Accelerating parameter estimation for parameterized tests of general relativity with gravitational-wave observations
Dhruv Kumar, Ish Gupta, Bangalore Sathyaprakash
TL;DR
The paper tackles the computational bottleneck in GR tests with gravitational waves posed by large parameter spaces from PN-deformation coefficients. It integrates relative binning into the TIGER framework to accelerate likelihood evaluations while preserving posterior accuracy, enabling full Bayesian inference for both GR-consistent and non-GR signals, including high-SNR XG-like observations. The authors demonstrate unbiased recoveries, quantify how bin resolution impacts accuracy (notably for the $-1$PN term), and report substantial speedups (order $10$–$10^2$) across frequency ranges and signal lengths. They validate the approach on simulated binaries, perform high-SNR XG forecasts, and apply it to GW150914 and GW250114, obtaining GR-consistent bounds that agree with prior results. The method enables scalable, multi-parameter GR tests and PCA analyses, significantly advancing the practicality of large ensembles and routine GR testing with current and next-generation GW detectors.
Abstract
Tests of general relativity (GR) with gravitational waves (GWs) introduce additional deviation parameters in the waveform model. The enlarged parameter space makes inference computationally costly, which has so far limited systematic, large-scale studies that are essential to quantify degeneracies, check effect of waveform systematics, and assess robustness across non-stationary and non-Gaussian noise effects. The need is even sharper for next-generation (XG) observatories where signals are longer, signal-to-noise ratios (SNRs) are higher, and likelihood evaluations increase substantially. We address this by applying relative binning to the TIGER framework for parameterized tests of GR. Relative binning replaces dense frequency evaluations with evaluations on adaptively chosen frequency bins, reducing the cost per likelihood call while preserving posterior accuracy.
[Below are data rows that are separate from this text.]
Below are the code and all the weights of a small trained network. Each question names an input and a target symbol and asks about switching units off, where a switched-off unit gives its printed mean instead of its output.

import numpy as np


def w(rows, s, z=0):
    codes = np.array(rows[::2]) - 128.0
    scale = np.full(codes.shape[1], s)
    scale[-1] = z or s
    return codes * scale


def norm(h):
    return h / np.sqrt((h * h).mean(-1, keepdims=True) + 1e-5)


def f(y):
    return y / 2 * (1 + np.tanh(0.7978845608 * (y + 0.044715 * y**3)))


def softmax(a):
    e = np.exp(a - a.max(-1, keepdims=True))
    return e / e.sum(-1, keepdims=True)


def log_softmax(a):
    a = a - a.max(-1, keepdims=True)
    return a - np.log(np.exp(a).sum(-1, keepdims=True))


def net(x, mask):
    ids = ['αζμξπσ'.index(c) for c in x.split()]
    T = len(ids)
    res = E[ids] + P[:T]
    r = norm(res)
    for j in range(2):
        rows = slice(4 * j, 4 * j + 4)
        q, k, v = (r @ M[0][rows].T for M in (Q, K, V))
        z = softmax(np.where(np.tri(T) > 0, q @ k.T / 4**0.5, -1e9)) @ v
        o = O[0][rows]
        res = res + np.where(mask[j], z, o[:, -1]) @ o[:, :-1]
    y = f(norm(res) @ A[0][:, :-1].T + A[0][:, -1])
    res = res + np.where(mask[2:6], y, B[0][:, -1]) @ B[0][:, :-1]
    return log_softmax(norm(res)[-1] @ U[:, :-1].T + U[:, -1])


Q, K, V, O, A, B = {}, {}, {}, {}, {}, {}
E = w([
[254,36,104,98,162,153],'α',
[137,119,195,117,143,61],'ζ',
[62,123,119,109,141,176],'μ',
[118,122,60,122,83,116],'ξ',
[187,184,146,179,125,180],'π',
[84,153,72,124,96,123],'σ',
],0.0049)
P = w([
[145,99,97,146,79,104],'0',
[145,152,98,83,86,118],'1',
[149,122,155,82,41,150],'2',
[141,84,153,150,58,140],'3',
[133,122,82,151,155,97],'4',
[157,173,98,63,158,118],'5',
[151,169,180,26,92,161],'6',
[110,72,156,195,115,142],'7',
[108,110,101,194,194,112],'8',
[134,182,93,103,254,119],'9',
[127,140,228,69,111,191],'10',
[84,101,230,165,130,179],'11',
[81,85,163,230,199,149],'12',
],0.0038)
Q[0] = w([
[108,93,76,179,190,93],'h1',
[148,172,61,106,245,99],'h1',
[108,80,123,236,126,138],'h1',
[61,132,141,170,75,154],'h1',
[169,99,154,123,162,101],'h2',
[206,86,142,124,180,240],'h2',
[148,110,109,98,200,194],'h2',
[172,2,153,87,160,215],'h2',
],0.014)
K[0] = w([
[153,210,82,35,185,94],'h1',
[180,196,150,1,83,169],'h1',
[107,178,76,132,242,99],'h1',
[165,116,75,231,212,109],'h1',
[144,118,216,158,197,110],'h2',
[119,169,184,152,186,169],'h2',
[86,147,146,146,216,156],'h2',
[84,140,213,114,170,167],'h2',
],0.0097)
V[0] = w([
[53,193,32,88,134,114],'h1',
[60,254,186,177,122,103],'h1',
[140,120,127,181,139,5],'h1',
[77,83,181,81,190,105],'h1',
[104,210,164,159,110,143],'h2',
[224,167,115,159,127,79],'h2',
[165,163,68,163,136,234],'h2',
[84,120,123,90,151,72],'h2',
],0.0049)
O[0] = w([
[146,152,176,35,99,166,91],'h1',
[254,126,73,125,67,113,75],'h1',
[146,139,48,101,208,105,196],'h1',
[84,141,72,121,53,74,125],'h1',
[143,173,111,189,111,95,122],'h2',
[84,117,185,169,174,174,126],'h2',
[143,111,73,164,90,193,8],'h2',
[133,94,155,125,91,85,153],'h2',
],0.0055,0.0016)
A[0] = w([
[160,136,184,104,132,153,145],'n1',
[47,116,143,167,142,112,36],'n2',
[190,137,248,131,182,8,84],'n3',
[190,165,139,237,139,197,1],'n4',
],0.011,0.0043)
B[0] = w([
[156,108,113,181,146,86,165],'n1',
[199,186,143,110,128,73,138],'n2',
[122,233,178,107,159,21,252],'n3',
[154,215,109,254,125,234,165],'n4',
],0.0091,0.011)
U = w([
[140,187,176,104,151,69,234],'α',
[72,127,19,139,133,91,3],'ζ',
[73,111,165,108,32,144,138],'μ',
[73,64,163,118,213,165,101],'ξ',
[157,173,122,199,128,192,181],'π',
[255,87,121,95,107,126,52],'σ',
],0.0075,0.0017)

Each question gives the input, a string of symbols that net reads in full, and the target symbol t.
The units are the heads (4 rows each of Q, K, V and O) and the neurons (one row each of A and B). Each row of codes is followed by its name. A weight is (code - 128) times the scale printed after its matrix; where a second scale follows, it is the last column's (O, A, B and U).
mask holds one flag per unit, heads first, then neurons. A switched-off unit (its flag False) gives its mean, the last column of its rows in O or B, instead of its output. The means were averaged over made-up inputs and are rounded, as every weight is.
A unit's drop is (log p(t) with every unit on - log p(t) with that unit switched off) / (log p(t) with every unit on - log p(t) with every unit switched off).
The circuit of an input: a set's keep is (log p(t) with only the set's units on - log p(t) with every unit switched off) / (log p(t) with every unit on - log p(t) with every unit switched off). Starting from all 6 units, units are removed one at a time, each time the one whose removal leaves the highest keep (on an exact tie, the one counted first), for as long as the keep stays at least 0.8.
circuit, biggest first: the units of the circuit, biggest drop first
most important unit: the unit with the biggest drop
which heads matter: for each layer, one digit per head in row order, 1 if its drop is at least 0.15 and else 0, layers parted by /
drop when u is switched off: that unit's drop, to one decimal
input ζ ζ π μ π σ α σ π ζ σ μ, target π: most important unit	h1
input π ζ ζ α ζ π π ζ π ξ α, target π: circuit, biggest first	[h2 n3]
input α μ π ξ σ ζ ζ σ μ ζ ξ, target σ: which heads matter	10
input α α α, target ξ: which heads matter	11
input σ ζ π ζ μ ζ μ μ ζ α μ, target μ: circuit, biggest first	[n3 n4 h1]
input σ ξ σ, target σ: which heads matter	10
input α π π, target π: which heads matter	01
input α α μ μ ζ μ π μ π μ, target π: circuit, biggest first	[h1 n3]
input μ σ ξ, target μ: circuit, biggest first	[n3 h1]
input ζ ξ π σ μ, target ξ: circuit, biggest first	[n3 h1 n4]
input π ζ μ σ ζ ζ μ ζ μ α, target σ: circuit, biggest first	[h2 n3 h1]
input ζ ζ ζ ξ α μ ξ μ π σ, target ξ: which heads matter	11
input π π σ ζ α σ, target σ: which heads matter	10
input μ ζ σ ζ μ μ α α ξ ζ α ξ, target ξ: most important unit	h1
input ζ μ μ α α σ ζ π ξ ζ σ μ, target ξ: circuit, biggest first	[n3 n4]
input ζ ζ σ μ σ, target ζ: which heads matter	00
input ζ ζ ξ π μ μ ζ α ζ μ ξ α μ, target μ: circuit, biggest first	[h1 n3 n4]
input ζ μ μ μ ζ ξ, target μ: circuit, biggest first	[n3 h1 n4]
input σ ζ σ σ ζ ξ, target σ: circuit, biggest first	[n3 h1 n4]
input μ α ζ μ π μ ζ μ α π σ, target μ: circuit, biggest first	[n3 n4]
input μ ζ σ, target μ: circuit, biggest first	[n3 h1]
input μ ξ σ α, target σ: which heads matter	01
input ζ π ξ ζ π α, target π: which heads matter	01
input α ζ π μ μ π, target π: which heads matter	00
input ζ ζ π ζ ζ ζ ξ μ σ, target ζ: which heads matter	10
input π ζ α ζ ζ σ μ, target ζ: drop when n3 is switched off	0.6
input π ζ ξ, target π: drop when n4 is switched off	0.1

Using simulated binary black hole signals, we demonstrate unbiased recovery for GR-consistent cases and targeted non-GR deviations, and we map how bin resolution controls accuracy, with fine binning primarily required for the $-1$ post-Newtonian term. A high-SNR simulated signal at next-generation sensitivity further shows accurate recovery with tight posteriors. Applied to GW150914 and GW250114, both single and multi-parameter TIGER analyses finish within a day, yielding deviation bounds consistent with GR at 90\% credibility and in agreement with previous results. Across analyses, the method reduces wall time by factors of $\mathcal{O}(10)$ to $\mathcal{O}(100)$, depending on frequency range and binning, without degrading parameter estimation accuracy.